Saturday, March 6, 2010

Last Year In Marienbad


When we first watched this film, I thought it was one of the most difficult films to focus on, one of the most difficult to understand, and to be honest, kind of boring. The repeating lines, scenes, and the extremely annoying organ music almost lulled me to sleep. Situations and characters confused the heck out of me and I spent the whole movie just trying to make sense of a scene or a small piece of the movie. Did they meet before? The title suggests yes but as I watched, thought about the film, and tried to put pieces together, I don’t think that they ever met and this may have been just daydream in character X’s head or possibly a just a dream that he had.

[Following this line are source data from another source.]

Below is a small trained network, with its code and all its weights. Each question gives an input and a target symbol and asks what happens when units are switched off, that is, made to give their printed mean instead of their output.

import numpy as np


def w(rows, s, z=0):
    codes = np.array(rows[::2]) - 128.0
    scale = np.full(codes.shape[1], s)
    scale[-1] = z or s
    return codes * scale


def f(y):
    return y / 2 * (1 + np.tanh(0.7978845608 * (y + 0.044715 * y**3)))


def softmax(a):
    e = np.exp(a - a.max(-1, keepdims=True))
    return e / e.sum(-1, keepdims=True)


def log_softmax(a):
    a = a - a.max(-1, keepdims=True)
    return a - np.log(np.exp(a).sum(-1, keepdims=True))


def net(x, mask):
    ids = ['ΓΘΛΞδζτφω'.index(c) for c in x.split()]
    T = len(ids)
    res = E[ids] + P[:T]
    u = 0
    for l in range(2):
        q, k, v = (res @ M[l].T for M in (Q, K, V))
        z = softmax(np.where(np.tri(T) > 0, q @ k.T / 3**0.5, -1e9)) @ v
        res = res + np.where(mask[u], z, O[l][:, -1]) @ O[l][:, :-1]
        u += 1
        y = f(res @ A[l][:, :-1].T + A[l][:, -1])
        res = res + np.where(mask[u : u + 12], y, B[l][:, -1]) @ B[l][:, :-1]
        u += 12
    return log_softmax(res[-1] @ U[:, :-1].T + U[:, -1])


Q, K, V, O, A, B = {}, {}, {}, {}, {}, {}
E = w([
[1,91,232],'Γ',
[42,107,153],'Θ',
[95,141,116],'Λ',
[227,222,47],'Ξ',
[129,168,99],'δ',
[63,115,134],'ζ',
[97,140,113],'τ',
[86,132,121],'φ',
[124,155,100],'ω',
],0.019)
P = w([
[186,208,211],'0',
[60,134,59],'1',
[135,166,207],'2',
[49,138,60],'3',
[133,101,222],'4',
[61,136,63],'5',
[149,111,229],'6',
[60,148,71],'7',
[170,120,250],'8',
[70,142,72],'9',
[197,88,175],'10',
[52,134,93],'11',
[226,54,138],'12',
],0.011)
Q[0] = w([
[140,95,254],'0.h1',
[88,193,124],'0.h1',
[211,87,176],'0.h1',
],0.0086)
K[0] = w([
[18,239,133],'0.h1',
[101,10,145],'0.h1',
[152,92,39],'0.h1',
],0.012)
V[0] = w([
[119,185,213],'0.h1',
[224,5,40],'0.h1',
[121,126,89],'0.h1',
],0.011)
O[0] = w([
[156,145,98,183],'0.h1',
[50,2,114,5],'0.h1',
[192,18,44,113],'0.h1',
],0.0052,0.019)
A[0] = w([
[84,181,98,97],'0.n1',
[87,57,141,233],'0.n2',
[87,138,1,125],'0.n3',
[163,119,194,37],'0.n4',
[134,138,13,113],'0.n5',
[104,209,63,142],'0.n6',
[213,213,61,164],'0.n7',
[33,93,207,2],'0.n8',
[112,75,232,16],'0.n9',
[200,199,153,163],'0.n10',
[130,19,75,185],'0.n11',
[147,186,108,80],'0.n12',
],0.009,0.0045)
B[0] = w([
[117,134,92,169],'0.n1',
[107,254,160,128],'0.n2',
[34,57,111,152],'0.n3',
[153,68,82,132],'0.n4',
[31,204,171,156],'0.n5',
[126,119,169,216],'0.n6',
[106,98,177,252],'0.n7',
[96,56,50,142],'0.n8',
[147,29,105,137],'0.n9',
[146,79,146,240],'0.n10',
[151,159,244,129],'0.n11',
[106,121,109,181],'0.n12',
],0.0066,0.015)
Q[1] = w([
[254,154,18],'1.h1',
[87,80,138],'1.h1',
[202,67,136],'1.h1',
],0.0046)
K[1] = w([
[127,124,84],'1.h1',
[129,168,179],'1.h1',
[25,108,245],'1.h1',
],0.011)
V[1] = w([
[17,156,162],'1.h1',
[23,24,205],'1.h1',
[255,46,129],'1.h1',
],0.0073)
O[1] = w([
[255,33,227,245],'1.h1',
[214,82,44,134],'1.h1',
[20,245,208,1],'1.h1',
],0.0056,0.0055)
A[1] = w([
[100,112,129,210],'1.n1',
[117,216,204,22],'1.n2',
[53,239,53,11],'1.n3',
[180,80,85,201],'1.n4',
[150,84,176,29],'1.n5',
[152,59,130,2],'1.n6',
[61,137,101,73],'1.n7',
[26,120,242,253],'1.n8',
[184,139,149,64],'1.n9',
[76,91,124,249],'1.n10',
[2,21,57,57],'1.n11',
[23,171,90,190],'1.n12',
],0.0088,0.0045)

I had the strangest feeling of déjà vu throughout the film because of repetitive lines and scenes. Scenes that I was pretty sure I hadn’t seen before still visually felt eerily familiar. The names of the characters (X, A, M) were seemingly fitting because I felt as if everyone in the film was treated as an object or objects in a game that could be manipulated, like in the game that was played in the film. The shot of the people in the garden even looked to me if the garden was a giant game-board and the people were just little pieces of this game. I sense a definite disconnection between the two and even alienation of A from X because no matter how many times the man “plays out” and creates different scenarios, the girl never “remembers” last year in Marienbad.



I guess this is where solipsism comes in and also skepticism. Character X experiences this solipsism and thinks that everything that is happening is real, and the fact that he is trying to control A and prove that she is real as well. We as viewers experience skepticism as to if what is happening is real, and also if X, A, and M are even real themselves in this surreal setting and environment and even in the end, we never really know what happens between X and A.